Certains pourraient penser que son séjour à Love Island n’a pas été un triomphe. Elle en a dépensé une grande partie en larmes et est sortie tôt, après avoir été larguée par son compatriote Curtis Pritchard, alors qu'elle s'était récemment associée à un partenariat payant avec Extra chewing-gum, qui offrait des bagages de luxe lors d'un concours.

Certains pourraient penser que son séjour à Love Island n’a pas été un triomphe.
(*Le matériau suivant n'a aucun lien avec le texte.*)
(in the rows, 128 means zero)
One turn moves each row of this set onto another row. After a few examples, where does it send each row asked below?
Q_745: [122  99 113 112 109  88 153 134 158 108 130 134 114 154]
Q_439: [ 95 123  94 111 112  99 137 102 157 120 114 113 109 156]
Q_916: [122 110 109 119 138 103  80 114  99 116 130 124 121 150]
Q_121: [133 123 106 114 138  98 113  75 117 112 143 128  90 151]
Q_638: [126 107  79 100 142 103  97 138 102 104 133 128 115 150]
Q_421: [118  91  92  97 143 117 123 109 111 118 150  84 120 152]
Q_606: [116 106  70 102 140 121 111 102 112 131 149 126 120 152]
Q_134: [116 137 106  89 109 108 121  91 150 132 110 123 123 150]
Q_594: [116 106 106  99 117  92 171 125  93 115 131 125 107 149]
Q_963: [133 122 140 110 144 119 135 138 114 107 134 124 117 136]
Q_360: [116 101  86 103 104  79 143 133 150 110 112 127 121 149]
Q_832: [111 103  87  96 152  87 105 103 115  88 144 138 117 139]
Q_476: [118 120 110 136  88 106 118 110 113 114 127 136 115 148]
Q_392: [ 81 103 100 112 138  90 127 138 126 111 104 112 119 148]
Q_490: [113 120  91  97 120  64  91 118 134 123 141 122 117 149]
Q_539: [111  99  98  72 140  79 106 115 147 131 142 115 122 148]
Q_865: [125 124 111  79 130 128 121  84 110 115 103 126 114 146]
Q_799: [149 112 139  95 111 107 147 107 117 115 127 101 125 155]
Q_419: [130  75 101  84 122 129 129 119 124 119 114 108 122 158]
Q_898: [118 123 100 110 132 100 123 134 113 112 163 106 137 169]
Q_341: [ 87 112  97 136 116  80 126  99 128 105 125 117 108 148]
Q_797: [123 111  79  93 110 114 109  82 120 126 131 140 121 154]
Q_808: [125 133 127  92 130 107 135 107 117  88 143 100 105 124]
Q_833: [121 122 121 104 127  84 115  94  92 106 152 144 113 138]
Q_549: [126  81 131  84 107  69 125 106 125 117 113 113 108 143]
Q_81: [109  91 127  95 104 102 136  99 129  96 114  95 109 129]
Q_657: [115 126 123  88 153  78 159 105 115 131 131 126 117 149]
Q_995: [119 131 125  95 144 119 155  94 103 112 116 128 119 148]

Elle en a dépensé une grande partie en larmes et est sortie tôt, après avoir été larguée par son compatriote Curtis Pritchard, alors qu'elle s'était récemment associée à un partenariat payant avec Extra chewing-gum, qui offrait des bagages de luxe lors d'un concours.

«Je suis descendu de la falaise», reconnaît-elle. «J’ai eu mes propres problèmes, puis nous avons perdu Caroline. C'était trop.'

Il lui a fallu huit mois de thérapie pour vaincre ses sentiments d'insuffisance. «Tous mes problèmes concernaient le fait de me sentir moche, de ne pas être assez bien, de me sentir jugé.»

Son thérapeute a-t-il suggéré de quitter les réseaux sociaux? Non. Comment le pourrait-elle? C’est mon monde maintenant. »

Pour ceux d’entre nous qui ont plus de 35 ans, c’est un monde déroutant, mais elle dit qu’elle a fait une percée ces derniers mois. Sa mère est maintenant à bord de toute l'entreprise d'influence. «Elle comprend complètement maintenant. Parfois, elle ouvre mon courrier et si je vais publier quelque chose sur un produit, elle m'arrêtera en me disant: «Cela ne vaut pas la peine. Il faut viser plus grand ». Elle comprend que c’est un vrai travail maintenant. »

Il en va de même pour toute une génération, et c’est peut-être la partie la plus inquiétante de toutes. Parce que, comme Amy le reconnaît elle-même, pour chaque aspirant influenceur qui le fera, il y en aura des milliers destinés à la déception.